TEJASWA SHARMA
AnalyticsPythonPower BI2025

Cohort Retention & LTV Modeler

Replaced a 16-hour-per-cycle manual process with a Python pipeline feeding Power BI. For the first time, the business had channel-level retention and LTV/CAC numbers it could actually trust — and they went straight into leadership reviews.

The problem

The business was making acquisition spend decisions without knowing which channels produced customers that actually stayed. The data existed — it lived in the revenue ledger — but nobody had built the pipeline to surface it in a usable form.

The existing answer was a Google Sheet maintained by one analyst, refreshed twice a month, that broke whenever someone added a row out of order or changed a column header. Getting from raw ledger to a decision-ready number took roughly 16 hours per cycle. Leadership was asking for retention data in weekly reviews. An analyst shouldn't be on call to rebuild a spreadsheet every Sunday.

The deeper issue: without a reliable cohort view, any conversation about where to invest — in acquisition, retention, or product — was opinion-based. This tool was built to make it data-based.

The approach

The first decision was where to compute the cohort logic. The temptation is to do it inside Power BI — it's already connected to the data and everyone knows how to read it.
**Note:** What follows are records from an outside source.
Each row of a before or after table is a point. The points were changed in one or more steps. Then noise was added and the rows were shuffled. The steps act on columns, c1 being the first. Write out the steps. A step turns or swaps two columns, mirrors them in a line or flattens them onto one, adds a multiple of one to another, or multiplies or shifts one. Angles are multiples of 10 degrees, from the lower column toward the higher: turns from -170 to 170, lines from 10 to 170 but not 90. Use the fewest steps. Two steps may share a column if one is a turn and the other turns, adds or multiplies; they go together, in the order done. Otherwise the lowest column goes first.
In the rows, zero is written as 128.

Before (12 x 2):
[[117 120]
 [120 127]
 [ 92 126]
 [196 117]
 [102 104]
 [103  68]
 [ 95 127]
 [ 91 122]
 [105 119]
 [178 104]
 [138  83]
 [ 88 124]]
After (12 x 2):
[[ 95 144]
 [175  78]
 [104  81]
 [101 117]
 [104 131]
 [116 127]
 [ 95 144]
 [193  83]
 [137  81]
 [117 137]
 [ 91 139]
 [ 89 147]]
Steps: add -0.5 times c1 to c2

Before (14 x 8):
[[172 140 128 101 164 130 125 120]
 [114 121 141 103 146 108 123 127]
 [124 133 120 208 137 126 126 132]
 [180 104 143 117 129 110 125 125]
 [112 100 134 112 130 135 111 120]
 [117 109  58 111 149 127 125 120]
 [114 128 138 154 130 136 111 155]
 [127 126 116 102 128 115 134 123]
 [131 110 129 114 145 119 101 111]
 [112 132 148 121 126 116 132 113]
 [127  99 143 110 119 135 112 116]
 [176 108 148 103 131 109  67 132]
 [119 109 147 102 136 113 114 130]
 [109   7 107 140 130 133 110 130]]
After (14 x 8):
[[130  95 112 126 139  99 112 137]
 [120 105 105 118 131 100 115 138]
 [113 124 119 122 147 108 122 117]
 [205  97 115 128 144  98 112 137]
 [124 105 136 113 118 117 134 121]
 [122 102 144 133  55 118 120 114]
 [172 107 118 141 140 131 160 128]
 [147 107 114 132 120 105 111 118]
 [124 193 124 177 116 125 122 133]
 [128 147 120 147 137 118 106 161]
 [124  60 136 228 110 113 102 126]
 [137  96 132 139 145 127 116 116]
 [163 117  96 101 111 147 153 136]
 [126  98 124 139 133 120 104 123]]
Steps: turn c1 and c7 by 40 degrees; add 0.7 times c7 to c6; turn c2 and c4 by -50 degrees; turn c3 and c5 by 120 degrees; add -0.5 times c3 to c8

Before (12 x 12):
[[166 132 130 129 123 139 185 174 107 121 124 160]
 [ 92  73 149 129 120 118 123 117 114 119 183 133]
 [139 193 107 136  78  73 193 159 171 108 126 126]
 [163 184 145 118 110 134 153 186 111 102 163 156]
 [196 171 111 103  53 170 188 192  83 130 158 182]
 [105 103 118  92 139 132 108 119 156 136 153 117]
 [153 150 124 129  99 120 167 129 161  97 138  60]
 [ 89 104 198  78 110 108 142 128 125 153 130 135]
 [ 96 139 158 117 123 139 145 142  58 177 150 159]
 [183 170 143 135 102 134 168 129 110 137 156 181]
 [151 177 135 149  65 142 139 168 132 115 108 161]
 [113 129 117  96 115 119 138 102 129  75 130 116]]
After (12 x 12):
[[142  68  57  39  98 169  37 193 133  86 158 183]
 [ 96 109  77  79 114  71  75 159  51 161 127 126]
 [145  86 109  76 108 133  65 129 113 132 156 181]
 [ 89 146 139  16  79 106 146 130 148 174 128 133]
 [119 108 123  70 124 136  60 173 142 106 124 156]
 [ 94  76 137  58 106 141 136 144 175 164 151 157]
 [105 161 131  69 111 117 157 115 176 128 185 132]
 [144  73 119  56 110 130  87 185 105  97 161 154]
 [121 167 134  35 140 135 163 118 121 131 154 117]
 [110 131 114  36 126 120 129 101 126  85 130 116]
 [141  95  76  89  91 143 104 170  94 103 109 157]
 [119 134 105  69 117 119  81 129  90 105 136  62]]
Steps: mirror c1 and c7 in the line at 160 degrees; turn c2 and c9 by -140 degrees; multiply c3 by 0.7; turn c3 and c5 by -60 degrees; shift c4 by -60; add -1 times c6 to c10

Before (13 x 24):
[[ 98 157  93 159 113 143 157 154 189 130 124 126 160 128 157 197 152 205
  115 128 110 107 131 133]
 [134 170 133 143 105 108 166 165 180 135 157 229 112 164 102 130 148 133
  118 118 158 134 166 151]
 [ 74 101 146 151 118 109 161 129 104  60 156 103 166 125 117  94 100 152
  145 127 183 134 125 157]
 [104 121 177 131 132 114 131 181  97 117 136 133 113 132 127  85 124  85
   65  85 122 192 162 105]
 [112 120 178 133  61 172 137 173 166  97 144 145 124 139  90 163 128  94
  135 146 133 166 103  96]
 [150 225 161  78 115 154 154 123 177 111  91 108 139 134  93 135 109 131
   73 115 172 118 134 105]
 [150  81 150 165 142 102 134 138 109  81  79 154 129 130 168 191  98 111
  158 133 150  99 157 175]
 [143 138 178 129 130 168 121 165  87 167 115 127 136 114 150 195 101  88
   88 112 192 159 129 127]
 [134 140 141 104 154 134 135 177  88 125 154 129  96 129  98 118 120 123
  119 139 159 132 184 121]
 [136 112 131  95 109 182 171 109 122 115  84 134 190 132 139 121 139 129
  215 110 118 100 110 144]
 [136 158 158 140 100 154 187 128 112  98 115 151 155 128  93 166  72 119
  123 107 152 118 181 158]
 [141 132 192 123 181  96 142 136 111 101 117 105 144  94 155 165 139 137
  119 133  82 113 139  73]
 [146 131 140 145  48 154 149 163 138  68 149 153 129 164 130 194 120 101
   78 120 190 136 161  93]]
After (13 x 24):
[[147  82 138 145  64 173 163 161 139  67 153 155 131 162 172 178 118 105
   80 121 192 181 147  97]
 [109  79 178 131  80 181 102 172 164  97 120 145 125 142 120 177 133  97
  134 145 144 158 135  94]
 [ 71 101 147 152 138  91 128 127 104  61 140  99 165 123  95 108  98 147
  141 127 187 107 161 157]
 [100 126 176 127 135 116 159 181  93 116 117 134 112 133 100  98 122  83
   64  84 125 163 131 101]
 [145 138 177 127 123 170 129 165  86 167 180 127 138 113 187 163  99  93
   88 111 169 218 120 124]
 [135 100 131  96 126 184 110 112 121 115 157 133 188 128 131 114 141 126
  212 110  95 103 173 145]
 [133 154 141 100 138 137 186 176  90 125 128 131  95 127  98 137 121 120
  118 136 170 104 137 123]
 [140 165 193 121 167  77 139 134 112  99 107 107 144  93 178 141 139 141
  121 132  86 154 143  74]
 [134 134 158 141  87 168 183 130 108  95 155 150 155 127 121 179  71 122
  123 107 138 119 187 159]
 [ 99 142  93 154  99 140 135 151 189 128 121 129 161 128 193 165 152 207
  114 127 114 173 160 131]
 [148 197 162  77  52 140 132 123 177 114 187 109 134 127 105 159 107 131
   72 118 137  94 156 104]
 [133 147 133 145  83 184 165 172 180 138 123 233 111 162 110 148 149 131
  117 120 169 119 168 150]
 [153  99 151 168 168 117 162 135 110  80 178 153 128 131 201 153 101 110
  159 132 112 172 137 175]]
Steps: turn c2 and c5 by -40 degrees; add 0.7 times c12 to c6; swap c7 and c23; mirror c11 and c21 in the line at 70 degrees; turn c15 and c16 by -40 degrees; add 1 times c15 to c22

Before (12 x 64):
[[120 127 115 129 139 116 134 124 101 121 137 144 134 144 124 180 138 135
  142 104 133 123 128 128 101 127 140 136 139 134 119 154 116 116 116 139
  134 126 133 132 141 120 124 132 153 115 141 116 126 122 130 126 120 117
  144 143 148 137 136 136 128 146 121 106]
 [122 123 132 140 126 127 122 129 109 121 131 122 125 102  71 122 143 116
  130 142 130 120 101 139 139 126 132 129 124 138 121 120 119 115 117  94
  133 125 116 134 132 124 133 121 118 131 107 130 133 127 125 127 114 148
  139 146 148 137 126 132 105 120 123 134]
 [144 128 112 137 118 118 127 104 132 101 143 130 108 109 105 128  81 133
  127 104 127 124 138 128 133 126 135  93 126 113 126 107 116 119 126 139
  130 153 123 112 141 141 139 123 130 122 147 108 123 125 106 139 131 169
  140 136 134 131 124 113 126 127 123 138]
 [112 122 144 140 138 123 120 150 168 123 142 124 133 139 112 147 115  86
  141 114 139 123 135 148 143 103 117 154 130 138 118 108 111 131 117 144
  132 149 121 128 141 136 128 122 119 128 156 112 133 119 136 144 127 178
  141 143 138 138 135 131 117 140 121 141]
 [122 124 121 143 120 128 121 146 118 106 133 125 134 135 137 132 142  95
  125 138 127 127 139 128 139 131 142 147 126  93 129 113 125 119 121 137
  138 123 185 128 102 123 121 128 142 130 111 116 119 114 108 143 117 112
  142 139 133 139 124 125 124 126 145 122]
 [162 118 129 139 139  93 159 117 102 109 138 135 114 147 114 165 141 136
  111 117 131 128 138 125 134 130 124 147 142 139 127 124 120 133 118 141
  106 136 127 132 137 135 131 119 132 130 127 107 108 145 133 139 116 113
  102 106 116 114 127 132 127 131 185 142]
 [124 129 127 141 129 120 129 133 106 104 122 124 136 137 137 125 117 134
  128 108 143 125 138 130 131 131 137 117 126 124 114 107 121 133 136 115
  130 146 135 115 137 129 138 123 125 130 126 249 128 139 133 144 113 110
  144 113 129 133 133 129 107 124 115 141]
 [138 131 112 147 115 123 134 150 147 123 131 152 112 142 137 135 101 130
  138 123 113 121 122 130 116 130 112 143 177 137 135 115 131 119 126 127
   93 136 154 133 120 124 109 161 115 106 107 108  91 120 117 147 145 113
  133 150 129 131 147 129 121 120 125 129]
 [128 117 118 147 127 125 123 101 110 126 142 129 127 142 122 114 109 138
  128 137 142 125 137 124 143 130 123 144 123 134 115 150 131 132 120 104
  130 130 121 117 125 138 142 123 122 134 160 108 128 176 121 148 152 140
  141 116 119 135 147 110 119 124 115 133]
 [118 115 112 110 120 122 141 149 105 120 101 168 106 147 142 122 124 141
  130 107 121 120  83 130 133 125 101 152 133 140 117 110 125 120 128 122
  133 128 119  88 128 127 143 121 115 120 132 137 124 115 129 145 111 111
  130 119  90 136 125 134  97 158 154 118]
 [117 138 173 127 132 121 128 134 103 100 144 124 133 128 134 118 132 136
  144 119 139 122 135 124 138 128 142 129 124 102 152 104 114 124 126 128
  126 135 128 122 133 127 141 124 119 122 112 119 133 115 111 125 112 111
  144 150 144 138 130 134 126 125 115 123]
 [127 115 114 140 134 106 118 151 146 122 123 136 130 143 140 115 140 135
  113 124 132 128 138 144 142 131 140 148 151 124 185 112 129 152 116 138
  131 132 119 129 125 136 142 125 162 126 110 116 130 147 130 128 130 116
  135 133 144 134 151 118 116 120 116 139]]
After (12 x 64):
[[145 128 112 137 119 118 127 104 132 100 144 130 108 109 105 128 154 133
  127 104 127 124 138 128 133 125 135  96 126 114 126 107 116 114 128 138
  130 153 123 106 141 142 139 124 130 122 147 107 110 125 106 139 131 169
  140 136 124 131 134 113 126 127 163 138]
 [122 124 121 143 120 128 121 146 118 106 133 125 134 135 137 132 133  95
  125 137 127 127 139 128 139 123 142 138 126  92 129 113 125 113 134 138
  138 123 185 145 102 123 121 129 142 130 111 116 127 114 108 143 118 112
  141 139 124 139 133 124 124 126 104 122]
 [121 127 115 129 139 116 134 124 102 121 138 144 134 144 123 180 117 135
  142 104 133 123 128 128 101 117 140 136 139 134 119 153 116 109 133 139
  135 126 133 133 141 120 124 132 154 115 140 117 127 122 131 126 120 118
  144 143 135 137 148 136 128 146 124 106]
 [122 123 133 140 126 127 122 129 109 121 131 122 125 102  71 122 114 116
  131 142 130 119 102 139 138 118 133 134 124 138 121 120 119 107 132  94
  133 125 116 126 132 124 133 121 118 131 107 130 136 127 125 127 114 149
  139 145 126 137 148 132 105 120 122 134]
 [124 129 127 141 129 120 129 133 106 103 122 124 136 137 136 125 125 134
  128 108 143 125 138 130 131 137 136 112 126 124 115 107 121 136 127 115
  130 146 135 124 137 129 138 123 124 129 126 248 122 139 133 144 113 111
  144 113 133 133 129 128 107 124 144 141]
 [118 115 112 110 120 122 142 149 105 120 100 168 106 147 142 122 150 141
  129 107 121 120  83 131 133 126 100 106 133 140 117 110 125 115 125 122
  133 128 119 169 129 127 143 121 115 120 132 137 130 115 129 145 111 111
  131 120 125 136  90 134  97 158 114 118]
 [128 115 114 140 134 106 118 151 146 121 123 136 130 143 140 115 111 135
  113 124 132 128 138 144 142 119 140 139 151 125 185 112 128 166 137 138
  131 132 120 144 125 135 142 125 162 126 110 116 130 147 130 128 131 116
  136 132 150 135 144 118 116 121 127 139]
 [138 131 112 147 114 123 134 150 148 123 131 153 112 142 137 135 143 130
  139 122 113 121 122 130 116 127 112 140 177 137 135 115 131 114 130 127
   93 136 153 138 120 124 108 161 115 106 107 108  86 119 118 147 145 114
  134 150 147 130 129 129 120 120 137 128]
 [112 122 144 140 138 123 120 150 168 122 142 124 133 139 112 146 131  85
  141 114 139 123 135 148 143 106 117 141 130 138 118 108 111 132 112 144
  132 149 121 150 141 136 128 122 119 128 156 112 127 119 136 144 127 178
  141 143 135 138 138 131 117 140 143 141]
 [127 118 118 147 127 125 123 102 110 125 142 129 127 142 122 114 130 138
  128 138 142 126 137 124 143 122 123 126 123 135 116 150 131 134 133 104
  131 130 120 147 125 138 142 123 122 134 161 108 120 176 121 149 152 140
  141 116 148 136 118 110 119 124 150 133]
 [161 118 130 139 139  92 159 117 102 109 138 135 114 147 115 166 164 136
  111 117 131 128 138 125 134 120 124 142 142 139 127 124 120 136 134 141
  106 135 127 142 138 135 131 119 131 130 127 107 125 145 133 139 116 113
  102 106 127 114 116 132 127 131  77 141]
 [117 138 173 127 132 120 127 134 103 100 144 124 133 128 134 118 117 136
  144 119 139 122 135 124 138 126 143 123 124 102 153 104 114 121 129 128
  126 135 128 131 133 127 142 124 119 121 111 119 131 116 111 125 112 111
  144 150 130 138 144 134 126 125 134 123]]
Steps: turn c17 and c63 by -130 degrees; turn c49 and c63 by 20 degrees; mirror c26 and c35 in the line at 30 degrees; mirror c28 and c40 in the line at 30 degrees; multiply c34 by 1.6; swap c57 and c59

That was a mistake I made in v1 and fixed quickly: Power BI's DAX engine is not designed for the kind of self-joins a cohort matrix requires. Moving the computation to Python (Pandas) cut refresh time from 40 minutes to under 3 and eliminated an entire class of off-by-one errors.

Cohorts are defined by acquisition week, not month. Monthly cohorts flatten the curvature that matters most: the drop-off in weeks 2–6 is where most churn happens, and monthly aggregation hides it completely. Weekly cohorts make that visible and let the sales team see the impact of onboarding changes almost in real time.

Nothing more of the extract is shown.